Творение наших рук я должен был отнести в школу на следующий день, в свете известных исторических фактов не совсем, так сказать, a tempo[149]. Мое счастье, что пурпурная единица-пятерка до школы в тот день так и не добралась, потому как если бы добралась, то превратилась бы вновь в самый заурядный «кол», несмотря на свою пурпурность.
172
На рассвете нас разбудил дикий стук.
Папочка зимой встает в шесть утра, чтобы растопить две печки (кокс и брикетный уголь), и мы в полудреме видим, как он без пальто, подняв воротник пижамы, будто на дворе буйствует легкомысленная весна, надвинув на брови барашковую шапку и беспрерывно пыхая сигаретой, летает по комнате. (Кстати, у нас с братишкой тоже были барашковые шапки, у братишки — мягкая и пушистая, которая ему нравилась, моя же на ощупь была неприятная, и я ее не любил, голова от нее все время чесалась.)
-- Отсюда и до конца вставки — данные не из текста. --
Here is a tiny trained network, its code and every weight. The questions are about switching its units off for an input and a class, where a switched-off unit gives its printed mean instead of its output.

import numpy as np


def w(rows, s, z=0):
    codes = np.array(rows[::2]) - 128.0
    scale = np.full(codes.shape[1], s)
    scale[-1] = z or s
    return codes * scale


def f(y):
    return np.maximum(y, 0)


def log_softmax(a):
    a = a - a.max(-1, keepdims=True)
    return a - np.log(np.exp(a).sum(-1, keepdims=True))


def net(x, mask):
    res = np.array(x, float).reshape(1, 6) / 4 @ E
    y = f(res @ A[0][:, :-1].T + A[0][:, -1])
    res = res + np.where(mask, y, B[0][:, -1]) @ B[0][:, :-1]
    return log_softmax(res[-1] @ U[:, :-1].T + U[:, -1])


A, B = {}, {}
E = w([
[155,24,193,156],'x0',
[31,118,166,214],'x1',
[195,89,85,166],'x2',
[150,85,2,181],'x3',
[59,78,67,89],'x4',
[152,124,73,23],'x5',
],0.0083)
A[0] = w([
[153,124,177,157,57],'n1',
[130,46,115,150,158],'n2',
[85,158,157,182,212],'n3',
[52,156,195,83,138],'n4',
[50,75,94,189,117],'n5',
[20,102,113,210,201],'n6',
[141,73,56,84,90],'n7',
[116,131,80,126,183],'n8',
[125,97,41,89,85],'n9',
[46,97,143,210,247],'n10',
[147,52,106,67,142],'n11',
[65,215,153,160,183],'n12',
[89,142,183,99,119],'n13',
[104,105,123,151,49],'n14',
[150,170,161,174,87],'n15',
[179,152,175,241,165],'n16',
[61,136,171,79,141],'n17',
[182,143,71,183,3],'n18',
[171,2,146,78,164],'n19',
[162,88,168,72,175],'n20',
[54,76,103,191,144],'n21',
[154,174,87,130,72],'n22',
[131,125,45,115,97],'n23',
[214,136,177,67,104],'n24',
[160,133,161,186,125],'n25',
[81,145,177,33,104],'n26',
[175,113,182,145,195],'n27',
[44,145,172,80,121],'n28',
],0.01,0.0063)
B[0] = w([
[194,114,162,49,152],'n1',
[85,134,120,219,189],'n2',
[50,168,208,153,219],'n3',
[1,228,115,93,215],'n4',
[122,83,88,232,195],'n5',
[122,57,213,236,243],'n6',
[45,174,53,149,188],'n7',
[186,188,95,138,187],'n8',
[115,152,40,133,189],'n9',
[153,98,205,244,255],'n10',
[72,144,76,193,194],'n11',
[88,131,200,200,229],'n12',
[42,188,88,77,180],'n13',
[146,147,182,184,135],'n14',
[133,187,207,102,165],'n15',
[142,162,239,86,230],'n16',
[18,192,106,137,197],'n17',
[85,182,129,101,155],'n18',
[109,131,61,252,214],'n19',
[128,146,140,188,197],'n20',
[102,35,112,245,202],'n21',
[171,208,138,112,154],'n22',
[140,158,25,84,181],'n23',
[157,30,117,230,201],'n24',
[144,135,246,90,177],'n25',
[10,174,111,158,207],'n26',
[191,122,142,127,202],'n27',
[38,210,96,187,199],'n28',
],0.0069,0.009)
U = w([
[148,112,130,131,153],'0',
[135,143,54,57,128],'1',
[96,9,146,5,2],'2',
[116,76,168,197,197],'3',
[193,103,173,98,191],'4',
[106,68,173,39,7],'5',
[74,106,79,154,99],'6',
[48,173,192,92,108],'7',
],0.011,0.0081)

Each question gives the input, the list of numbers given to net, and the class t.
The units are the neurons (one row each of A and B). Each row of codes is followed by its name. A weight is (code - 128) times the scale printed after its matrix; where a second scale follows, it is the last column's (A, B and U).
mask holds one flag per neuron, in row order. A switched-off neuron (its flag False) gives its mean, the last column of its row in B, instead of its output. The means were averaged over made-up inputs and are rounded, as every weight is.
A unit's drop is (log p(t) with every unit on - log p(t) with that unit switched off) / (log p(t) with every unit on - log p(t) with every unit switched off).
The circuit of an input: a set's keep is (log p(t) with only the set's units on - log p(t) with every unit switched off) / (log p(t) with every unit on - log p(t) with every unit switched off). Starting from the 12 units with the biggest drops (on a tie, the unit counted first), units are removed one at a time, each time the one whose removal leaves the highest keep (on an exact tie, the one counted first), for as long as the keep stays at least 0.8.
circuit, biggest first: the units of the circuit, biggest drop first
top k neurons: the k neurons with the biggest drops, biggest first
drop when u is switched off: that unit's drop, to one decimal
input [-7,7,4,8,7,-3], class 3: circuit, biggest first : n6
input [2,-7,0,3,2,-4], class 6: circuit, biggest first : n10; n6
input [6,4,-2,-4,-3,-5], class 7: circuit, biggest first : n4; n16
input [2,8,1,-4,-7,-5], class 7: top 4 neurons : n16; n3; n4; n15
input [-6,7,-6,-2,5,-6], class 3: top 2 neurons : n6; n10
input [-7,6,-6,5,-1,4], class 3: top 2 neurons : n6; n12
input [-3,-7,0,-4,3,-1], class 6: top 2 neurons : n16; n24
input [2,-2,-6,-2,4,-7], class 7: top 2 neurons : n4; n24
input [-7,-7,1,-7,7,8], class 1: top 2 neurons : n6; n10
input [-1,-6,-5,3,-2,3], class 1: drop when n6 is switched off : 0.1
input [5,1,-1,-5,-5,4], class 7: drop when n4 is switched off : 0.2
input [7,0,5,5,1,3], class 6: drop when n10 is switched off : 0.1
input [-4,2,-2,2,5,7], class 1: drop when n25 is switched off : 0.0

— Спите, собаки, — рычит отец, обнаружив шевеление под одеялом.
Растопку он никогда не готовит загодя, оставляя это на утро. А дело меж тем непростое. Одной рукой держа топор у самого лезвия, он, будто перочинным ножом, обстругивает полено. Все равно что грубой малярной кистью выписывать тонкую акварель. Через какое-то время полено теряет устойчивость, и тогда твой любимый, умелый, всезнающий, ловкий Папочка, уравновесив полено левой, отпускает его и в этот длящийся целую вечность момент, опля, наносит легкий, но полный решимости удар, вся сила которого сосредоточена в запястье. Потом, оставив в покое вечность, он либо придерживает полено указательным пальцем левой руки и строгает лучину с еще более близкого расстояния, либо обхватывает полено левой рукой около основания и откалывает щепу размашистыми ударами, следя лишь за тем, чтобы лезвие не скользнуло до самого низа, до его руки.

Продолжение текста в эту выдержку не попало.